Centenas de pessoas manifestam-se em Crossroads a exigir transparência sobre acordo de deportação e ajuda pós-furacão
Centenas de jamaicanos reuniram-se em Crossroads, em St. Andrew, na segunda-feira, para a manifestação Stand for Jamaica, exigindo maior transparência governamental, prestação de contas sobre os gastos em socorro pós-furacão e padrões mais elevados de conduta política.
A estrategista de comunicação e defensora dos direitos humanos Kay Osborne organizou o protesto liderado por cidadãos, que reuniu preocupações sobre o acordo de terceiros países com os Estados Unidos, o financiamento à recuperação pós-furacão e as repercussões do relatório da Integrity Commission sobre o Dr. Andrew Wheatley.
Os participantes vestiram-se de amarelo, nas cores da bandeira nacional. Embora apresentada como uma ação cívica não partidária, o líder da oposição Mark Golding e o porta-voz da oposição Julian Robinson estiveram entre os presentes. Golding disse aos manifestantes que estava preocupado com a forma como o governo tratou o acordo para deportar não jamaicanos para a Jamaica enquanto o país ainda sofre as consequências do furacão Melissa, afirmando que o acordo foi negociado em segredo, sem consulta pública nem benefício claro para a Jamaica.

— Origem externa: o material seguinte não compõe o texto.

Points on a hilly landscape, in no order, each with its height.
From any point a ball rolls to the lowest of the 2 points nearest to it. It stops when none of these is lower. Distance is the straight distance between rows; heights are no part of it.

Osborne disse que declarações oficiais contraditórias sobre o acordo de deportação tinham minado a confiança pública e pediu ao governo que apresentasse todos os detalhes no Parlamento. Citou a reportagem do The Gleaner segundo a qual o jornal detém um memorando do governo dos Estados Unidos que contradiz a posição pública da Jamaica.
Os manifestantes também destacaram as doações para o socorro pós-furacão que não foram gastas. Osborne disse que jamaicanos em casa e no exterior angariaram 1,44 mil milhões de dólares para as vítimas da tempestade há oito meses, mas cerca de 98 por cento desses fundos permanecem por aplicar enquanto as comunidades afetadas continuam a viver em condições difíceis.
O caso Wheatley figurou em cartazes e no folheto do protesto. Osborne destacou declarações da Private Sector Organisation of Jamaica e da Jamaica Chamber of Commerce que pedem maior escrutínio dos quadros de governança e anticorrupção, argumentando que um ministro não deveria permanecer no cargo enquanto se ponderam acusações criminais após as conclusões da Integrity Commission.
Osborne descreveu a participação como uma ação piloto bem-sucedida que reuniu pessoas de comunidades da zona alta e da zona baixa, atravessando linhas políticas. Os organizadores planeiam uma análise pós-ação antes de decidir sobre novas manifestações.